In addition to providing improved separation, reinforcement, filtration, and drainage, geocomposite materials enhance technical properties of the underlying soil or geotechnical structure and minimize application costs. Ocean Global manufactures a variety of geocomposites using specialized manufacturing techniques and quality materials. Contact us today to discuss your project needs and the right solution. We offer geotextile-geonets, geotextile-geogrids, geomembranes-geonets, and geosynthetic clay liner-geomembrane for your geotechnical projects.
Drainage
The drainage of a Geocomposite is achieved by the combination of a woven or non-woven filtering geotextile with a perforated drain layer in the form of a grid or mat. These products can be installed for a variety of purposes from separating and draining soils in a roof garden to collecting leachate and gases in landfill applications and for sub-slab depressurization in buildings.

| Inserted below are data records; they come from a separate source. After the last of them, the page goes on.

Each point is reached from the start by the listed moves, each made 0, 1 or 2 times, or once backwards (-1), plus a little noise. Say if it took an odd or an even number of moves. Then give how often each move was made.

Moves:
(1): +0.20  -0.12  -0.26  -0.01  -0.04  +0.16
(2): +0.16  +0.15  -0.02  +0.15  +0.01  +0.01
(3): +0.17  +0.01  +0.07  +0.01  +0.04  -0.23
Start: +0.04  -0.13  +0.04  +0.21  -0.08  +0.07
Points:
+0.53  +0.19  +0.07  +0.50  -0.04  -0.14 => odd (0, 2, 1)
+0.42  -0.10  -0.22  +0.37  -0.13  +0.23 => even (1, 1, 0)
+0.73  +0.07  -0.17  +0.52  -0.06  +0.03 => even (1, 2, 1)
+0.94  -0.02  -0.44  +0.50  -0.13  +0.19 => odd (2, 2, 1)
-0.31  -0.15  +0.36  +0.05  -0.04  -0.07 => even (-1, -1, 0)

Moves:
(1): +0.18  -0.12  +0.02  -0.01  +0.01  +0.01  +0.02  +0.09  -0.05  +0.11  +0.06  +0.02
(2): +0.06  +0.12  +0.08  +0.08  -0.03  -0.01  -0.02  -0.15  -0.02  +0.01  -0.01  -0.02
(3): +0.10  -0.19  +0.09  +0.11  +0.08  -0.03  +0.12  -0.03  +0.08  -0.10  +0.00  +0.10
(4): -0.07  -0.08  -0.18  +0.22  -0.22  +0.04  -0.04  +0.08  +0.07  +0.02  +0.09  -0.08
(5): +0.00  -0.08  -0.03  +0.18  +0.09  +0.09  -0.02  -0.10  +0.01  +0.15  -0.13  -0.02
(6): +0.01  -0.02  -0.02  -0.04  -0.12  +0.17  +0.00  +0.02  -0.03  +0.00  +0.03  +0.09
(7): +0.14  -0.02  -0.07  -0.15  -0.07  +0.03  +0.24  -0.18  +0.07  +0.12  +0.11  +0.01
(8): +0.13  +0.09  +0.00  +0.13  +0.11  +0.14  +0.07  +0.08  +0.00  -0.02  -0.05  +0.01
(9): +0.06  -0.04  -0.03  +0.01  -0.06  +0.03  -0.07  -0.02  +0.14  -0.07  -0.09  +0.00
(10): -0.12  -0.01  +0.03  +0.09  -0.02  -0.02  -0.03  -0.01  +0.07  +0.14  +0.14  +0.03
(11): -0.04  -0.08  +0.03  -0.01  +0.10  +0.04  -0.01  -0.01  +0.03  -0.07  +0.05  -0.13
Start: +0.12  -0.03  -0.01  +0.03  +0.01  -0.06  +0.00  -0.01  +0.12  +0.16  -0.01  -0.08
Points:
+0.33  -0.12  +0.59  +0.56  +0.65  +0.26  -0.02  -0.16  -0.06  +0.27  +0.02  -0.07 => odd (1, 2, 1, -1, 1, 1, -1, 1, -1, 1, 2)
+0.54  +0.03  +0.02  -0.05  +0.52  +0.42  +0.53  -0.51  +0.45  +0.18  -0.16  -0.25 => even (-1, 0, 0, -1, 1, 0, 2, 2, 1, 0, 2)
+0.60  -0.57  -0.04  +0.63  +0.35  +0.67  +0.60  -0.61  +0.85  +0.22  -0.13  -0.03 => odd (-1, 0, 2, 0, 2, 1, 2, 2, 2, 1, 2)
+0.27  -0.05  -0.46  +0.75  -0.33  +0.87  -0.02  -0.15  +0.56  +0.80  -0.01  -0.01 => odd (0, 0, -1, 1, 2, 2, 1, 2, 2, 2, 0)
+0.22  -0.28  -0.17  +1.43  +0.20  +0.45  -0.13  +0.12  +0.29  +0.18  -0.26  -0.31 => even (0, 1, 1, 2, 2, 0, -1, 2, 0, 0, 1)
-0.10  -0.20  +0.11  -0.43  +0.06  -0.12  +0.29  -0.69  +0.57  +0.35  +0.41  -0.21 => even (-1, 0, 0, -1, 0, 0, 2, -1, 1, 2, 2)
+0.31  -0.35  -0.55  +0.78  +0.17  +0.64  -0.05  +0.38  +0.16  +0.37  -0.17  -0.62 => even (1, -1, -1, 2, 2, 0, 0, 2, 0, -1, 2)

Moves:
(1): +0.04  +0.14  -0.02  -0.06  +0.07  -0.10  -0.07  -0.05  +0.09  +0.01  +0.01  -0.03  +0.06  +0.02  +0.15  -0.16  +0.01  +0.07  -0.05  +0.17  +0.07
(2): +0.01  +0.04  -0.12  +0.20  +0.12  +0.00  -0.08  -0.14  +0.19  -0.08  +0.09  -0.01  -0.19  +0.04  -0.12  -0.06  -0.27  +0.15  +0.06  -0.05  -0.17
(3): -0.04  +0.02  +0.19  +0.00  +0.14  -0.05  -0.04  +0.11  -0.14  -0.17  +0.00  +0.05  -0.06  +0.03  +0.19  +0.09  +0.16  -0.15  -0.06  +0.04  -0.01
(4): -0.20  +0.04  -0.04  -0.04  +0.04  +0.11  +0.08  +0.01  +0.12  +0.09  +0.18  -0.01  -0.15  -0.02  -0.07  +0.07  -0.01  +0.10  -0.15  +0.03  -0.01
(5): +0.15  -0.06  -0.13  +0.12  +0.05  +0.01  -0.10  +0.15  +0.00  +0.02  +0.02  -0.13  +0.00  +0.05  +0.00  +0.03  -0.03  +0.13  -0.02  -0.07  -0.03
(6): -0.09  -0.08  -0.16  -0.08  -0.04  +0.10  +0.11  -0.04  -0.09  +0.03  +0.01  +0.02  +0.01  +0.03  +0.05  -0.02  -0.07  +0.16  +0.10  +0.14  +0.05
(7): -0.20  -0.04  +0.15  +0.12  -0.07  -0.04  -0.05  +0.00  +0.05  -0.17  -0.04  +0.05  +0.16  +0.07  +0.02  -0.14  -0.04  +0.16  +0.11  -0.02  +0.03
(8): +0.04  +0.11  -0.05  -0.01  +0.04  +0.07  -0.06  -0.12  +0.00  -0.10  -0.04  -0.01  +0.04  +0.13  +0.01  -0.07  +0.03  +0.02  +0.03  -0.06  +0.08
(9): -0.06  +0.08  -0.08  +0.10  +0.07  +0.00  -0.02  -0.13  -0.15  +0.12  -0.03  -0.04  -0.12  +0.01  -0.01  -0.04  -0.07  -0.06  +0.03  -0.03  +0.10
(10): -0.08  +0.14  -0.02  +0.00  -0.09  +0.00  +0.09  +0.13  -0.08  -0.17  -0.01  +0.08  -0.01  -0.05  -0.09  -0.03  -0.10  +0.02  -0.01  +0.03  -0.06
(11): -0.05  -0.02  +0.08  +0.03  +0.03  -0.06  -0.05  +0.00  +0.02  -0.11  -0.08  -0.13  +0.05  -0.04  -0.04  -0.09  +0.06  -0.06  +0.02  -0.01  -0.09
(12): +0.02  -0.01  +0.06  -0.19  -0.18  -0.09  +0.03  +0.05  +0.05  -0.11  +0.05  +0.01  -0.14  +0.02  +0.03  -0.08  +0.05  +0.01  +0.03  -0.02  -0.03
(13): +0.02  -0.01  +0.03  -0.07  +0.08  -0.11  +0.02  +0.07  -0.04  -0.12  +0.00  +0.07  +0.03  -0.18  -0.08  +0.03  -0.04  +0.14  -0.07  +0.00  +0.04
(14): -0.03  -0.12  -0.04  -0.05  +0.22  +0.02  +0.03  +0.05  +0.10  +0.02  +0.12  +0.07  -0.05  +0.17  -0.07  -0.07  -0.09  +0.02  -0.04  +0.18  +0.10
(15): -0.12  -0.02  -0.07  -0.11  +0.11  +0.02  +0.00  -0.01  +0.13  +0.09  -0.09  +0.06  +0.07  +0.02  +0.04  +0.04  +0.09  -0.03  +0.18  -0.02  +0.00
(16): +0.07  +0.08  +0.17  +0.10  +0.06  -0.03  -0.02  -0.14  -0.03  +0.02  -0.14  +0.13  +0.03  +0.02  +0.07  -0.09  +0.17  -0.08  -0.06  +0.03  -0.22
(17): -0.11  +0.02  -0.06  -0.03  -0.05  -0.03  -0.11  -0.06  +0.02  -0.07  +0.00  +0.13  +0.00  +0.06  -0.02  -0.12  -0.02  -0.08  -0.06  +0.08  -0.03
(18): +0.03  -0.10  -0.08  +0.15  +0.01  -0.18  +0.01  -0.02  +0.09  -0.08  +0.14  -0.02  +0.06  +0.07  -0.04  -0.06  +0.17  -0.12  +0.04  -0.09  -0.11
(19): +0.03  -0.08  +0.05  -0.18  -0.03  -0.03  -0.08  +0.03  -0.11  +0.17  +0.06  +0.01  +0.22  -0.01  +0.08  +0.02  -0.04  +0.10  +0.05  -0.08  -0.04
(20): -0.12  -0.08  +0.12  -0.03  -0.10  +0.14  +0.02  -0.15  +0.01  +0.00  +0.06  +0.17  -0.01  -0.11  -0.13  -0.02  +0.11  -0.03  +0.16  +0.08  +0.06
Start: -0.01  -0.11  +0.10  +0.12  -0.01  +0.02  +0.06  +0.09  +0.11  -0.03  +0.13  +0.00  -0.08  -0.03  -0.03  +0.09  -0.04  -0.09  -0.08  +0.25  +0.04
Points:
-0.83  -0.19  +0.42  +0.57  -0.10  -0.05  +0.30  -0.09  +0.38  -0.29  +0.26  -0.04  +0.21  -0.39  -0.62  -0.09  +0.14  -0.06  +0.15  +0.14  +0.57 => even (0, -1, -1, 1, -1, -1, 2, 0, 1, 0, 1, -1, 1, 0, 0, -1, -1, 1, -1, 1)
-0.70  -0.27  +0.26  -0.98  +0.23  +0.15  -0.17  +0.49  +0.31  -0.32  +0.10  +0.37  +0.12  -0.66  -0.14  +0.17  +0.49  -0.10  -0.08  +0.84  +0.39 => odd (1, -1, 1, 1, 1, 0, -1, 0, -1, 0, 2, 0, 2, 0, 2, -1, 2, -1, 0, 2)
-0.75  -0.42  +0.41  -0.19  +0.20  -0.44  +0.09  +0.46  +0.82  -0.87  +0.48  +0.24  -0.80  -0.41  -0.10  +0.40  +0.65  -0.22  -0.17  +0.03  -0.62 => even (-1, 1, 2, 2, 0, 0, 0, -1, -1, -1, 1, 2, 2, -1, 2, 0, 1, 1, -1, 0)
-0.40  +0.12  -0.12  +0.70  +0.13  -0.30  -0.33  -0.37  +0.67  -0.79  +0.67  +0.42  +0.21  -0.11  -0.26  -0.63  +0.08  +0.67  -0.48  +0.59  -0.42 => odd (2, 1, 0, 2, 1, 1, 1, 1, -1, 0, 0, -1, 2, -1, -1, 1, 2, 2, 0, 1)
-0.34  +0.68  -0.43  +0.57  +0.16  -0.66  +0.13  -0.31  +0.75  -0.57  +0.41  -0.43  -0.75  -0.12  -0.50  -0.64  -0.27  +0.32  +0.01  -0.29  -0.88 => odd (1, 2, -1, 2, 0, 0, 0, 1, 2, 2, 2, 2, 1, -1, 1, 1, -1, 2, 0, -1)
-0.39  -0.65  +0.05  +0.55  +0.97  +0.27  -0.32  -0.60  +0.17  +0.87  +0.25  +0.35  +0.55  +0.33  +0.28  -0.63  -0.28  +0.99  +0.73  +0.96  +0.14 => even (2, 1, 0, 0, 2, 2, 2, -1, 2, -1, 0, -1, 0, 2, 1, 2, -1, 0, 2, 2)
-0.28  -0.22  +0.23  +1.01  +0.42  +0.07  -0.30  -0.12  -0.07  -0.19  +0.50  +0.12  -0.10  +0.24  -0.35  -0.36  -0.31  +0.23  +0.59  +0.07  -0.56 => even (0, 2, 1, 0, 2, 0, 1, 0, 2, 2, 1, 0, -1, 1, 0, 1, -1, 1, 2, 2)
+0.28  -0.10  +0.21  +0.45  +0.63  -0.47  -0.43  +0.29  +0.07  +0.03  +0.30  -0.21  -0.36  -0.05  +0.15  -0.05  -0.36  +0.50  -0.41  -0.10  -1.04 => even (0, 2, 1, 1, 2, 0, 0, -1, 1, 0, 1, 1, 1, 0, 0, 2, 0, 0, 2, -1)
-0.02  +0.20  +0.66  +0.04  +0.51  -0.16  -0.55  -0.52  +0.09  -0.65  +0.01  +0.92  +0.06  +0.22  -0.39  -0.81  -0.67  +0.47  +0.14  +0.33  -0.27 => odd (0, 2, 0, -1, 0, -1, 1, 2, 1, 1, 0, 1, 2, 2, 0, 2, 1, -1, 2, 1)
-0.85  -0.48  -0.36  -0.78  -0.84  +0.17  +0.05  +0.64  -0.26  +0.50  +0.27  +0.16  +0.20  -0.08  +0.13  +0.06  -0.59  +1.22  +0.04  +0.06  +0.11 => odd (-1, -1, -1, 2, 2, 2, 2, -1, 1, 0, -1, 2, 1, -1, 1, 0, 2, -1, 2, -1)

In addition, a new application for this type of product, referred to as earthquake drains, involves the use of a perforated pipe covered with a durable filtering geotextile for liquefaction mitigation in loose sandy soils. The premise is that when dynamic loading generates excess pore pressures in these soils quick drainage will dissipate those pressures and prevent them from reaching levels that initiate liquefaction failure.
The water flow within the HDPE core of drainage geocomposites is typically measured by index tests at a range of pressures and hydraulic gradients and should be reported in terms of the in-plane drainage volume (in litres per second per metre width). However, it is important to note that these short-term test results do not necessarily provide an accurate reference value for design life and that appropriate reduction aspects will be determined through project-specific tests.